12月も半ばです。ぼーっとしているうちにすっかり年末ももう目と鼻の先。永遠にも思えた長い夏を鬱々と過ごし、冬を待ち遠しくしていた私は10月ごろからできるだけ薄着をして早めに寒さを満喫するようにしていましたが、ようやく毛糸を身につけ始めました(しぶしぶ)。京都の冬の冷たさは最高です。
さて、このごろのお酒と私との関係といえば、距離を置いてみたり、みなかったり、と悶々とした間柄だったのですが、これを書かなきゃいけないんだった、と運良くいい口実を見つけてまた素敵なお店に出会えたささやかな報告です。
夕方7時ごろ、京阪の神宮丸田町駅で降りて冷たい風に顔を刺されながら向かったのは「BAR_BAGLIORE(バールバリオーレ)」。駅からは徒歩2分ほどで到着しました。格好のよい木の枝を光らせる灯りを目印に、地下のお店に繋がる階段を降りるとずっしり重たい扉に出会います。

アーチ型の高い天井に、楕円のカウンター席が主役になった店内はなんだか時間が止まったような、知らない世界に迷い込んだような感覚を覚えさせます。最近読んだSF小説に火星人がBARでお酒を飲むシーンがありましたが、ちょうどこんなお店だろうなと確信するような。地上から見ていても少し変わった雰囲気の建物ですが、中は一層魅力的で贅沢な空間が広がっていました。女性の店主さんがお一人でやられていることもその世界観を作りだす一助となっているのかもしれません。
表の黒板に「ワインと熱燗」と書いてあったのを見ていたので、白ワインと軽い食事のメニューを頼みます。注文したのは「むちむち蒸し春巻き」。焼きでもなく、生でもない、新しい春巻きへの期待が高まる中、ワインを三種ほど説明していただきました。

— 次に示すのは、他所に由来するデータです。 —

Here is a tiny trained network, its code and every weight. The questions are about switching its units off for an input and a target symbol, where a switched-off unit gives its printed mean instead of its output.

import numpy as np


def w(rows, s, z=0):
    codes = np.array(rows[::2]) - 128.0
    scale = np.full(codes.shape[1], s)
    scale[-1] = z or s
    return codes * scale


def norm(h):
    return h / np.sqrt((h * h).mean(-1, keepdims=True) + 1e-5)


def f(y):
    return y / 2 * (1 + np.tanh(0.7978845608 * (y + 0.044715 * y**3)))


def softmax(a):
    e = np.exp(a - a.max(-1, keepdims=True))
    return e / e.sum(-1, keepdims=True)


def log_softmax(a):
    a = a - a.max(-1, keepdims=True)
    return a - np.log(np.exp(a).sum(-1, keepdims=True))


def net(x, mask):
    ids = ['ΓΘΛαβδεζηω'.index(c) for c in x.split()]
    T = len(ids)
    res = E[ids] + P[:T]
    u = 0
    for l in range(2):
        q, k, v = (norm(res) @ M[l].T for M in (Q, K, V))
        z = softmax(np.where(np.tri(T) > 0, q @ k.T / 4**0.5, -1e9)) @ v
        res = res + np.where(mask[u], z, O[l][:, -1]) @ O[l][:, :-1]
        u += 1
        y = f(norm(res) @ A[l][:, :-1].T + A[l][:, -1])
        res = res + np.where(mask[u : u + 8], y, B[l][:, -1]) @ B[l][:, :-1]
        u += 8
    return log_softmax(norm(res)[-1] @ U[:, :-1].T + U[:, -1])


Q, K, V, O, A, B = {}, {}, {}, {}, {}, {}
E = w([
[84,169,136,249],'Γ',
[111,178,174,86],'Θ',
[94,114,105,134],'Λ',
[74,137,123,172],'α',
[118,143,52,148],'β',
[99,127,133,80],'δ',
[189,150,63,57],'ε',
[220,161,129,157],'ζ',
[106,81,131,172],'η',
[85,58,73,110],'ω',
],0.016)
P = w([
[129,135,167,213],'0',
[68,227,114,14],'1',
[35,84,140,252],'2',
[84,228,58,42],'3',
[100,99,226,199],'4',
[91,213,74,33],'5',
[135,93,250,193],'6',
[86,172,5,97],'7',
],0.0037)
Q[0] = w([
[164,245,98,77],'L0H0',
[110,93,214,135],'L0H0',
[124,202,19,119],'L0H0',
[168,58,86,136],'L0H0',
],0.011)
K[0] = w([
[232,226,81,66],'L0H0',
[81,136,243,92],'L0H0',
[193,190,2,173],'L0H0',
[102,32,83,167],'L0H0',
],0.0088)
V[0] = w([
[180,232,219,119],'L0H0',
[226,99,185,175],'L0H0',
[187,214,86,158],'L0H0',
[251,164,87,144],'L0H0',
],0.0034)
O[0] = w([
[17,54,4,246,52],'L0H0',
[20,129,72,127,5],'L0H0',
[116,177,88,182,213],'L0H0',
[103,185,42,143,129],'L0H0',
],0.0034,0.0017)
A[0] = w([
[156,119,126,141,114],'L0N0',
[109,11,147,143,137],'L0N1',
[153,123,156,95,62],'L0N2',
[173,142,169,106,119],'L0N3',
[144,198,151,197,141],'L0N4',
[94,124,202,140,136],'L0N5',
[169,199,84,63,188],'L0N6',
[140,15,149,168,3],'L0N7',
],0.012,0.0021)
B[0] = w([
[108,144,121,141,122],'L0N0',
[154,27,124,1,178],'L0N1',
[150,104,109,120,115],'L0N2',
[115,77,56,119,123],'L0N3',
[72,112,128,3,238],'L0N4',
[139,65,38,234,197],'L0N5',
[105,105,94,209,254],'L0N6',
[222,27,209,128,160],'L0N7',
],0.0098,0.0054)
Q[1] = w([
[16,73,88,131],'L1H0',
[137,55,254,181],'L1H0',
[110,127,117,82],'L1H0',
[122,165,35,219],'L1H0',
],0.0081)
K[1] = w([
[174,2,101,184],'L1H0',
[61,105,154,218],'L1H0',
[120,109,124,104],'L1H0',
[222,149,115,158],'L1H0',
],0.0097)
V[1] = w([
[80,64,174,216],'L1H0',
[152,78,104,253],'L1H0',
[111,110,157,120],'L1H0',
[110,136,113,160],'L1H0',
],0.0062)
O[1] = w([
[61,78,161,253,208],'L1H0',
[207,146,155,198,253],'L1H0',
[60,106,116,160,116],'L1H0',
[205,103,179,163,170],'L1H0',
],0.0047,0.0026)
A[1] = w([
[66,168,201,198,111],'L1N0',
[214,133,186,1,250],'L1N1',
[144,168,112,52,110],'L1N2',
[189,232,25,53,148],'L1N3',
[151,17,153,91,116],'L1N4',
[137,102,246,163,242],'L1N5',
[80,219,223,15,114],'L1N6',
[223,59,122,95,120],'L1N7',
],0.0082,0.0022)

ソムリエの方に会うといつも感激してしまうのが、味を説明する語彙の豊富さです。どれだけすばらしいものを口にいれても、それしか知らないみたいに「おいしい」の一単語しか口から出てくることがない私にとって、その繊細な言葉の幅広さはつい聞き入ってしまうものがあります。今日はまず、食事に合う酸しっかりめのものからいただくことに。久しぶりのおいしいお酒との再会に束の間の感動を噛み締めていると、むちむち蒸し春巻きがついに目の前に登場です。これも少し変わっていて、一口サイズになった春巻きをサニーレタスで包んでいただくというもの。京都の中華の名店、「大鵬」で働かれていたこともあるという店主の作る春巻きはパクチーなどの香草ものっていてちびちび飲める、最高のアテです。お酒を飲みにくるとこういうのがなんとも嬉しい。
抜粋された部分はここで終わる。